Here I'm throwing out the second or third long post about a paper 
receiver and I have yet to hear anything about why it won't work!    
LOL ...  

Of course the fact is that they don't all work -- the batting average 
is around 50% I think -- not even that good if you count the paper 
design.   So your comments are always appreciated.

> Multiplying by 10 requires a quintupler and a doubler. That quintupler isn't 
> going to be very efficient. Worse, there's going to be the challenge of 
> filtering out the 4th and 6th harmonics, which will not be very far away, 
> percentagewise. And it's percentagewise that counts!
> 
> For example, if the 6000 xtal is quintupled, we have harmonics at 24,000 and 
> 36,000 that we don't want, yet we want the 30,000 It's doable, but not easy, 
> and you'll need to switch the tuned circuits as well as the xtals.

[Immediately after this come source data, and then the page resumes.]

Each scene shows the same named points in several views. A view is turned or mirrored, shifted and resized as a whole, has a little noise and may leave points out.

Scene 1
View 1
k450: [-17 -19 -31  38 -76 -48 -34 -22 -12 -17 -25]
k401: [-33   7 -12  -1  -7   4  21 -18 -21  33  22]
k477: [-35  22 -42 -45 -25  50 -39  11  22  51  23]
k452: [-36   7 -25  -2 -13   8  20 -15 -10  25   0]
k859: [-21 -21 -32  35 -67 -47 -13 -23 -16 -23 -37]
k71: [-29  -7 -53  -2 -65  -3 -27   1  24  -9 -48]
k729: [-31   8  -7  -2 -21  10  -7 -16 -24  42  34]
k773: [-40   1 -55  -9 -28   7  26   1  25  -1 -50]
k846: [-22   3  18  21 -10 -18   7 -41 -63  41  59]
k800: [-22 -13 -35  20 -52 -20 -15 -15  -4  -2 -18]
k105: [-20  -6   9  34 -37 -33 -14 -35 -54  23  36]
k898: [-42   0 -27   6 -10  -5  55 -17  -9   4 -31]
k483: [-45   9 -11  -1  28  11  72 -26 -25  31   9]
View 2
k450: [ 20  37  34 -10 -14 -47   4  11  27  53  15]
k71: [-16  -2  52 -24 -16 -56  32   7  43  36   3]
k898: [  4 -16  37 -32  28  -5  31  -8 -20  23   9]
k105: [ 25  17   8  10 -24   2 -24  17 -22  48  28]
k800: [  7   8  31 -19 -14 -30  10   8  12  38  14]
k401: [-12 -33  23  -1 -40   2   6  22 -17  26  25]
k729: [ -5 -27  20   3 -32  12  -4  18 -27  25  28]
k846: [ 23  -8  -1  11 -27  22 -26  18 -50  35  41]
k452: [ -4 -28  34 -17  -4  -3  17   8 -19  23  17]
k859: [ 22  37  36 -19   6 -44  12   0  18  45  11]
k483: [-12 -55  38 -33  23  20  35  -7 -41   8  12]
k773: [-16 -27  53 -39  11 -27  47  -2   6  21  -1]
View 3
k729: [ 26 -27   6 -13  28 -22   0 -43 -15 -15  23]
k477: [ 27 -63  18 -49  46  -5  30 -43  12  -9   2]
k105: [ 33   2 -11   5  34 -12 -37 -36 -24 -12  40]
k773: [ -2  -9  -3   1  50   7  38 -38  -8  23 -41]
k401: [ 24 -35   2 -19  31 -16   6 -47  -7 -14  17]
k859: [ 20  25 -15  10  68  26 -25 -25 -16  25 -10]
k452: [ 23 -20  -4 -16  44  -2   0 -36  -8  -2   6]
k898: [ -7   1 -20  20  30 -10  23 -38 -24  12 -24]
k800: [ 21   5  -7  -1  58  15  -7 -29 -13  13  -7]
k846: [ 29 -13 -11   8  12 -32 -26 -43 -25 -22  48]
k483: [-13 -28 -10  11   9 -33  47 -50 -21   0 -23]
View 4
k898: [ 14  -6  -6  27   7  11 -19  -5  18  21 -15]
k450: [ -2  -9  31  31 -37 -32 -12  30  21  30 -18]
k452: [ -4 -12  -9  18  -4   3 -19   0  -7  12 -18]
k483: [  5 -16 -27  19  18  27 -26 -22  -3  12 -14]
k729: [-15 -15 -15   1 -11  -9  -8   7 -20   0 -15]
k859: [ 11  -3  28  33 -27 -22 -14  23  29  29 -18]
k773: [  4 -24  -9  44   0   8 -26  -4   9  47 -12]
k71: [ -6 -29   7  50 -26 -17 -20  15   9  56 -11]
k105: [ -4   4  13  -7 -24 -26  -5  22  -2 -15 -22]
k800: [ -3  -6  16  12 -29 -23 -11  22   7  10 -20]
k477: [-34 -43 -29  23 -17  -9 -13   3 -44  29 -11]

Which points are out of place in each view (at most two, in the order of its rows)? Write - if all are in place.
view 1 -> k401, k483
view 2 -> -
view 3 -> k452
view 4 -> k800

This is of course the trade-off that one accepts in such a design.   
A five-tube ham receiver has no RF stage, an R-390 cost what 
would have been a couple years pay for most of us, the first few 
decades of solid-state receivers were indeed compact, cool-
running, and light-weight, but not too hot for hearing signals -- and 
multiplying few-Mcs crystals up to synthesize a first converter 
frequency will bring spurious signals that can minimized but 
probably not completely avoided.
> 
> > > Subtract 49.2 Mcs yielding 7.55-37.30 Mcs by 250 kcs steps.  
> 
> What bandswitch has 120 positions?

One with a whole lot of really teeny-tiny contacts?   But that's not 
what I'm contemplating.  Let alone 120 tuned circuits for each 
wafer.   The plan is a bandswitch with 9 positions, used in three 
groups.   Each group of three selects the same front end tuning 
range, roughly 1.75-5.5-15-30.5 Mcs.   The mixer input and 
synthesizer coils are switched in those ranges and must be 
manually tuned.   

For example, on the lowest band the 1st mixer is tuned 1.75-5.5 
Mcs.  That's one knob.  Using the plan of a quintupler-doubler 
might mean an untuned Pierce oscillator circuit (5.825-6.125 Mcs) 
followed by the quintupler tuning 29.125-30.625 and doubler with 
output at 58.250-61.250 Mcs.

The doubler drives a mixer that subtracts 50.7 Mcs (no longer 49.2) 
so the synthesizer mixer output (to the receiver 1st mixer) must be 
tuned 7.550-10.550.  

(Subtract the tunable IF of 5.550-5.800 Mcs from those frequencies 
to get the coverage of each 250 kcs band.)   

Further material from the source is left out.